Safala Shroff, chair of AB 301’s steering committee, says, “The chapel environment is not decorative; it shapes behavior.” “Technically, this means prioritizing acoustic performance over excessive amplification, subtle lighting over dramatic rigging, and reversible occupant modular intervention. Contemporary performance does not require dominance of space – it requires clarity.”

Creative director, Pushan Kripalani, talks about the building almost as a colleague. “The space lends itself to intimate ceremonies from one human heart to another. We have no neutral space like a traditional theater lobby or lobby, so the experience begins immediately. Other spaces try to tear down the metaphorical fourth wall. We simply decided not to create one.”

That absence – no buffer, no proscenium distance – shapes the programming. The chapel seats only 100. Can’t stand this spectacle; It depends on attendance.

The opening weekend in late January reflected that sensibility.

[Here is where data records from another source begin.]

128 stands for zero in the data rows.
Here are some points, each followed by its number:
[124 119 156  66 130 132  98 103 137 217  71 141] 0
[ 52 117 145 182 109 123 162 115  91  98 209  86] 1
[251 108 143  87 176 254  45 151 103  83   0 240] 2
[105 105 164 148 123 152 124 131 108  73 140 120] 3
[ 49 111 147  94 104  87 141 100 120 200 158  75] 4
[111 128 141 143 121 121 130 143 132 117 150 127] 5
[171 161  84 138 111  88 137 116 168 110 189 136] 6
[ 99  98  98 108 110 126 142  88 116 255 139  93] 7
[158 122 131 152 146 197 108 127  85  84  89 149] 8
[114 149 150  98 104  50 120 136 165 186 125 126] 9
[ 73 109 149 149 110 110 162  91 123 165 181  94] 10
[120 122 108 131 115 122 148  97 127 180 165 102] 11
[104 139 128 135 123 109 146 111 129 123 129 106] 12
[162 121 100  94 122 127 116  91 140 227 117 134] 13
[173 138 149 152 151 174  82 220 121  11  94 189] 14
[105 170  22 172  83   0 220  66 182 186 255  76] 15
[155 144 142  82 139 123  92 147 158 153  51 148] 16
[152 153 156 111 125 103  87 176 167 130  80 162] 17
[ 70 132 114 164 109  86 169  99 126 120 191  76] 18
[ 88 118 150 130 116 111 138 107 125 179 132  99] 19
[ 80 144 119 181 121 102 164 124 111  70 189  96] 20
[ 87 141 114 153  89  55 167 144 146 124 203  94] 21
[ 92 135 155 130 121  86 139 172 122 118 147 107] 22
[100 133 114  97 124  72 154 124 160 194 142  96] 23
[202 106 101  85 149 196  74 129 116 140  29 177] 24
[126 125 101 125 119 103 131 144 151 158 144 120] 25
[107 121 107 132 113 116 157  89 109 192 147  92] 26
[ 80 115 143 167 129 151 151 119  82 107 147  85] 27
[112 135 137 140 128 105 145 168 131  80 141 118] 28
[ 97 110 168 162 139 176 118 133  80  62  93  97] 29
[149 138  96  61 124  89 134 102 179 240 115 124] 30
[151 123 121 113 148 131  99 177 133 123 112 163] 31
[117 156  96  91  89  42 153 111 177 229 176 108] 32
[ 89 114 152 158 120 127 135 115 101 109 137 102] 33
[122 116 148 157 140 157 122 125 118  94 131 133] 34
[147 171 175 127 104 108  50 213 171  93  84 187] 35
[107 110 198  80 147 167  87 125 106 145   0 134] 36
[168 160 135 168 117  97 117 177 149  64 128 174] 37
[ 99 108 162 108 128 140 115 175 131 117 110 124] 38
[184 155 120 119 140 133 101 135 153 100  89 181] 39
[221 148 117 121 170 178  85 162 136  47  54 191] 40
[ 93 108 142 164 128 124 138 154 110  79 179 110] 41
[165 146 138 113 148 151 100 155 131  77  72 167] 42
[104 111 162 102 140 142 109 115 121 160  79 123] 43
[114 104 156 116 127 139 114 154 123 120 109 132] 44
[124 139 143  95 133 117 117 126 129 145  85 128] 45
[112 117 111 191  95  98 165 110  91 134 220  79] 46
[160 140 169 103 124 104  73 184 174 144  75 177] 47
[141 115 117 152 144 185 124 137  74  90  78 140] 48
[ 77 114 130 120 118 111 151 118 120 156 149  77] 49
[165 114 175 113 155 213  81 144 115  58  26 189] 50
[190 124 175 111 165 204  72 189 126  39  11 204] 51
[151 143 153 141 126 135 105 185 144  54 116 176] 52
[142 159 146  89 149 142 113 115 132 130  66 140] 53
[165 128 103 102 151 133 101 153 152 115 103 155] 54
[120  96 172  95 154 160  94 152 123 125  63 151] 55
[136 132 143 142 125 131 129 130 134 108 119 142] 56
[ 51 133 120 156 103  96 172 124 113 118 185  81] 57
[ 81 121  96  66 103  79 146  90 129 252 132  77] 58
[ 80 106 147 123 130 130 121 104  33 175  88  85] 59
[119 112 153 105 145 149 101 171 123 109  75 137] 60
[ 92 117 154 163 101 112 146 158 141 110 179 118] 61
[255 138  38 103 152 164 108 103 188 135 139 232] 62
[163 134 102 139 146 132 127 184 154  66 129 168] 63
[ 69 104 151 146 108 100 155 168 119 105 185  99] 64
[145  99 112 101 143 185 119 106 102 135  47 159] 65
[120 111 153 134 135 161 115 155 113  89 106 133] 66
[169 158 154 133 124 111  97 184 162  87  94 166] 67
[123 133 160 116 142 140 129 128 139 102  73 118] 68
[113 141 126 138 116 131 137 110 107 154 131  97] 69
[209 132  62 116 137 151 117 107 164 131 142 184] 70
[ 75 117 126 162 117 103 155 165 106  78 196  93] 71
[213 125  97  65 148 129  96 104 163 201 108 177] 72
[137 118  77 176 120 131 166  95 112 103 222 125] 73
[137 118 106 175 124 153 148 116 102  38 173 157] 74
[ 40  95 186 117 135 130 134 140 125 160 106  88] 75
[183 150 127 117 148 155 109 150 132  78  71 169] 76
[112 120 135 109  99 100 154  84 134 187 174  83] 77
[111 130  93 139 104 103 172  87 123 179 195  93] 78
[ 81 118 123 117 114  84 163  76 116 231 188  53] 79
[128 133 108 162 119 100 164 106 128 115 196 121] 80
[163 143  94  91 135 115 128 122 168 147  98 149] 81
[178 150 119 135 122 123 108 140 158 104 129 171] 82
[ 38 116 113 172  98  73 190  89  93 173 216  46] 83
[150 150  59 153 116  91 179 123 155  92 210 112] 84
[129 142 125 174 126 137 153 124 108  46 161 122] 85
[ 64 107 119 130 126 137 134 111  89 154  78  76] 86
[147 165 150 128 109  76 131 156 174 124 150 151] 87
[ 55  93 148 168 116 111 155 147 107  94 218  85] 88
[105 118 162 158 123 152 128 141 112  94 137 129] 89
[129 117 106 143 141 134 145 110 115 131 156 118] 90
[ 63 105 118 122  99  44 166  95  94 255 141  44] 91
[137 162  93 118  92  36 163 103 190 209 183 114] 92
[150 117  95  91 117 120 128  97 162 214 149 118] 93
[116 130 162 164 127 120 116 191 125  44 122 181] 94
[141 116 180 111 146 180  85 128 111 135  46 149] 95
[125 126 111 184 123 155 163 108 101  77 181 123] 96
[168 124 127 163 155 208 101 135  89  77  83 154] 97
[127 139 105 133 134 142 131 119 116 128 144 130] 98
[ 99 113 165 161 136 177 113 122  80  63  89 127] 99
[153 143 102 146 134 144 137 133 121  61 143 144] 100
[118 120 115 158 132 145 146 115  95 115 155 113] 101
[152 126 167  88 146 161  93 108 128 181  48 133] 102
[ 68 111 162 110  98 109 135  93 120 188 133  75] 103
[191 108 128  78 142 177  81  97 121 191  28 172] 104
[171 131  88 127 155 146 117 180 126  64 131 172] 105
[ 54 141 111 172 105 103 185  97 119 117 216  70] 106
[134 159 122 134  97  55 144 158 181 162 173 126] 107
[131 130 103 186 112 130 151 111 115  85 205 128] 108
[147 132 163  82 135 164  94 118 129 130  14 159] 109
[172 124 182  92 164 195  69 122 105 132  25 163] 110
[207 134 114 165 164 201  98 207 137   0  97 204] 111
[148 131 105 112 133 136 130 111 138 154 145 135] 112
[172 115 152 138 151 190 105 127 101 110  91 145] 113
[196 128 170  78 161 200  64 122 122 147  18 174] 114
[144 118 101 124 120 126 142  96 119 190 154 118] 115
[132 142  94 138 114  89 155 114 153 144 181 154] 116
[208 118 148  99 173 219  58 128 114  89  29 209] 117
[ 50 101 112 159  96  96 165  93  84 183 189  44] 118
[ 70 108 160 125 139 149 125 121 126 145 103 111] 119
[159 159  54 154 116  74 156 104 170 133 225 139] 120
[144 148 140  94 138 119 114 146 146 116  66 147] 121
[ 63 119  86 117  85  65 203  73 133 255 212  55] 122
[ 89 123 120 141 112 106 156 101 119 152 180  93] 123
[111 148 111 141 119  99 163 123 144 113 166 110] 124
[138 116 158 117 153 167  97 171 123  92  82 160] 125
[189 107 155  62 178 194  56 175 147 119   0 205] 126
[ 62 113 153 166 105  98 166 112 107 129 207  76] 127
[205 147 110  65 142 136  94 131 143 152  73 166] 128
[176 128 130 139 152 174  84 176 123  32  60 188] 129
[ 87 106 160 136 135 156 130 139 109 101  99 126] 130
[158 111 180 114 156 204  83 143 103  57  41 169] 131
[238 120 135  53 183 205  46 120 135 185   0 201] 132
[ 92 107 148 178 141 144 148 123  99  66 162 106] 133
[127 138 168 113 110 102 114 171 143 123 109 139] 134
[160 122 126 117 142 174 104 128 136 119  76 161] 135
[156 122 168 121 155 184  83 145 130 100  63 163] 136
[130 124 174 125 153 187  89 146 104  83  62 142] 137
[152 118 139 129 144 183 111 120 116  91 109 162] 138
[223 148 198  59 181 190  45 192 152  59   0 234] 139
[178 121 134 160 144 173 109 122 121  54 140 164] 140
[151 127  77 101 136 115 125 155 151 128 151 156] 141
[111 122 128 124 141 130 136 107  96 163  89 107] 142
[161 156 107 101 133  90 127 118 176 166 137 146] 143
[ 48  88 158 123 131 129 139 107  84 179  89  80] 144
[156 121 165 120 157 173  92 117 109 123  53 134] 145
[202 123 171 110 170 206  66 128 128  90  49 202] 146
[127 115 164  87 134 138  90 128 136 174  72 134] 147
[100 120 130 133 122 121 127 155 120 107 129 127] 148
[ 95 159 102 154 123  94 166 125 126  86 177 105] 149
[151 134 148 125 123 115 104 163 148 111 108 157] 150
[138 115 125 141 138 162 113 100 118 118  89 136] 151
[115 131 154 149 135 126 121 198 120  65 107 138] 152
[122 129 116 122 125 134 137  89 135 160 167 126] 153
[102 127 124 119 110 109 137  94 121 208 156  88] 154
[136 122 105 114 131 138 125  94 142 150 146 131] 155
[162 127 112 163 140 133 134 196 130  18 147 165] 156
[131 110 131 131 139 158 106 185 123  68 119 153] 157
[115 109  93 127 133 120 144  74 153 199 192 108] 158
[115 151 130 139 122 100 144 135 131 102 145 117] 159
[196 134  74 114 135 143 125 105 160 135 147 174] 160
[196 178 146 111 155 168  63 154 138  48  12 192] 161
[105 123 142 168 129 133 140 169 104  43 159 121] 162
[ 34 106 148 179 115 113 165 129 106  90 211  79] 163
[101  96 187 122 141 167 108 130 105 108 112 118] 164
[138 149 146  81 127 110 105 130 171 162  53 137] 165
[130 152 144 103 122  83 129 132 156 135 121 126] 166
[111 116 124 133 125 127 141 114 112 152 135 101] 167
[179 159 160 119 165 162  88 173 134  22  16 201] 168
[163 117 173  77 155 197  73 107 131 124   2 166] 169
[168 127 127 103 136 156 112 102 139 156 107 149] 170
[162 135 111 156 154 147 117 184 131  32 130 175] 171
[138 121 143 134 137 155 104 108 130  92  97 135] 172
[ 50 113 142 202 107 115 169 120  83  65 211  67] 173
[123 126 148 126 131 145 113 129 124 131 130 127] 174
[144 156 136 167 114 109 141 156 155  61 147 148] 175
[ 63 111 131 151 111 115 153 117 107 133 153  78] 176
[155 122 129 123 133 164 119 107 128 129 122 153] 177
[ 45 116  73 202 107  84 202 100  84 150 242  43] 178
[ 98 120 146 137 126 128 107 210 116  86 132 140] 179
[195 151  79  98 139 123 118 112 166 148 111 162] 180
[144 144 114 145 139 145 140 138 140  75 136 140] 181
[ 95 122 100 146 112  99 171  94 105 169 211  68] 182
[118  93 137 121 135 165 131 113  87 183  87  98] 183
[150 111 136 111 133 158 104 116 122 145  92 145] 184
[115 113 153 135 132 153 124 121 116 108 125 126] 185
[226 155  93 125 147 131 104 122 170  92 106 194] 186
[138 108 165 125 138 156 109 156 124  95 107 148] 187
[ 96 131  82 133 120  67 171 123 149 170 210  84] 188
[124 145 138 138 132 116 126 140 134  92 126 140] 189
[192 165 106 128 127 112 114 116 180 138 128 189] 190
[ 84 132 166 125  94  69 121 175 142 150 136 117] 191
[154 126  98 109 126 121 129 139 151 142 112 142] 192
[114 144  65 122 110  54 189  98 165 199 231  82] 193
[ 67 115 126 144 110 100 159  95  95 180 165  58] 194
[135 149 130 148 120 122 129 161 133  64 127 130] 195
[102 117 162 132 124 138 128 115 114 135 116 104] 196
[130 125 128 149 124 125 133 114 117 119 180 117] 197
[145 148  72 149 129 109 170 115 137  74 194 123] 198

It began with Kausar Munir’s reflections and poetry, interspersed with Shanaya Rafat’s readings, before moving into Nikhil D’Souza’s acoustic textures. This was followed by jazz performances with the Sanjay Divecha Trio and the weekend concluded with morning ragas on flute by Rakesh Chaurasia. In a room with only 100 listeners, every change in tone is clearly registered.

Sanjay Divecha Trio Live at Abbey 301

Sanjay Divecha Trio Live at Abbey 301

Of course, feasibility depends on geography. Khandala is about 80 kilometers from Mumbai – close enough for a weekend drive, far enough to prevent a casual appearance. There is regular traffic throughout the year on the Mumbai-Pune corridor, yet the ferries impose seasonal moods: monsoon fog, holiday crowds, the occasional advisory of landslides. Abe can’t rely on 301 walk-ins, but he must develop intent.

“We’ve just started. It’s a slow process,” Pushan says of the curatorial vision. Outreach and collaboration is underway and residencies have been envisioned. “Abbey 301 is a place where people can develop new ideas, entertain audiences, and bring the historical and the contemporary to co-exist across time. Our goal is to be by and for the community.”

This ambition extends beyond ticketed evenings. The venue’s outreach initiative, Setu, is already active in local schools. “It goes beyond arts instruction to strengthen language skills, confidence and empathy through drum therapy and spoken word,” says steering committee member Kate Currawala. The objective of the program is to identify and support resource persons from the area to conduct workshops in schools and the wider community, thereby creating artistic engagement as well as employment.

Sanjay Divecha Trio

Sanjay Divecha Trio

A restored chapel in a hill station can easily become picturesque – another backdrop for a cosmopolitan holiday. The difficult task is to integrate it into the rhythm of the field. Using Abbey 301 is somewhere between pilgrimage and participation: a place worth driving to, and a place worth standing by.